Berdasarkan iman dan pengharapan yang sama komunitas awal tersebut berupaya
hidup dalam semangat kerja sama untuk menciptakan tatanan hidup bersama dimana
Roh Kristus yang telah bangkit menghidupkan mereka. Maka, dalam persatuan itu
tidak mungkin seseorang menganggap diri lebih tinggi dan lebih berharga. Semua
anggota adalah sama. Sama di hadapan Allah (bdk. Kis 4:32-37). Kita pasti
betanya: tidak adakah konflik akibat keanekaragaman kebutuhan, ide dan gagasan
di antara para jemaat itu? Bagaimana itu diatasi?
Berbicara
tentang hidup berkomunitas tanpa menyebut konsekuensi-konsekuensi logis yang menyertainya
tampaknya tidak sehat.

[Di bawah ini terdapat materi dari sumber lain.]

Each row has a name. Each question is about the rows just above it.

[114 129 127 178 117 174  72 150 126]  F
[132 162  98 118  88 180 169 143 137]  L
[149  92 172  90 158  96 111  95 127]  V
[107 158  89  89 103 159 128 157 125]  K
[141 107 122 161 132 107 106 158 121]  G
[181  84 130 141 138 139  79  95 115]  M
[139 140 122 161 118 178  70 122 121]  Y
[ 94 115 189  83 157  98  95 129 133]  J
[103 151 171 141 106 183 136 151 152]  X
[ 92 116 156 165 158  83  88 135 119]  W
The one value in M and G:	[141]
The one value in L and W:	[88]
Shared by W and J:	[83]
The row with [132 162  98 118  88 180 169 143 137] is	L
The one value in M and Y:	[139]

[200  66  60  67  67  59 205  64  59 203] = saku
[ 53 195 199  49 200 199  51 198 201  55] = nupam
[199  65  67 207  71  65 200  64 190  61] = vele
[ 56 192 195  57 189 192  55 194 194  68] = Devom
[199  65  61 207  71  65 200  64  63 202] = Gez
[ 50 193 200  50 193 204  52 193 201  52] = Kod
[201  67  68  66  69 191 202  66  66 200] = lizis
[199  65  61  59 190  65 200  67  63 202] = losa
[ 59 190 198  58 191 197  66 191 194  56] = kugof
The one value in losa and Kod:	[200]
Shared by kugof and nupam:	[198]
Shared by nupam and kugof:	[198]
Whose row is [199  65  61  59 190  65 200  67  63 202]?	losa
Whose row is [ 59 190 198  58 191 197  66 191 194  56]?	kugof
Shared by Devom and lizis:	[68]

[169 187  72 181  71  67 185]  lamot
[169 187  72 182  71  70 190]  Mibi
[181 188  70 181  69  70 186]  Zoko
Which value is in both Mibi and Zoko?	[70]
The one value in lamot and Zoko:	[181]

[123 114 129 131 128 115 131 135 127 136 126 170 133 126 108] -> rotad
[123 129 129 131 123 115 100 133 127 136 126 155 131 126 112] -> limu
[123 120 129 131 136 115 103 176 127 136 127 152 131 126 112] -> zivi
[136 121 132 135 134 115  95 170 121 136 126 149 131 126 108] -> Rito
Whose row is [136 121 132 135 134 115  95 170 121 136 126 149 131 126 108]?	Rito
Which row holds [123 114 129 131 128 115 131 135 127 136 126 170 133 126 108]?	rotad
[123 120 129 131 136 115 103 176 127 136 127 152 131 126 112] is in which row?	zivi
Whose row is [123 129 129 131 123 115 100 133 127 136 126 155 131 126 112]?	limu

[120 149 134 124] : tet
[118 142 135 134] : Kam
[116 135 190 136] : guku
[135 143 180 124] : Bof
The one value in guku and Kam:	[135]
The one value in Kam and tet:	[134]
Shared by Kam and Bof:	[135]
The one value in Kam and guku:	[135]
The one value in guku and Bof:	[135]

Tidak ada komunitas hidup tanpa konflik. Di dalam
komunitas jemaat perdana hal yang samapun terjadi. Dalam Kisah Para Rasul bab
15 misalnya dikisahkan bagaimana terjadi konflik di antara para rasul
mengenai pengajaran tentang sunat atau tidak bersunat yang pada akhirnya
melahirkan sidang di Yerusalem yang sering kita sebut sebagai Konsili pertama.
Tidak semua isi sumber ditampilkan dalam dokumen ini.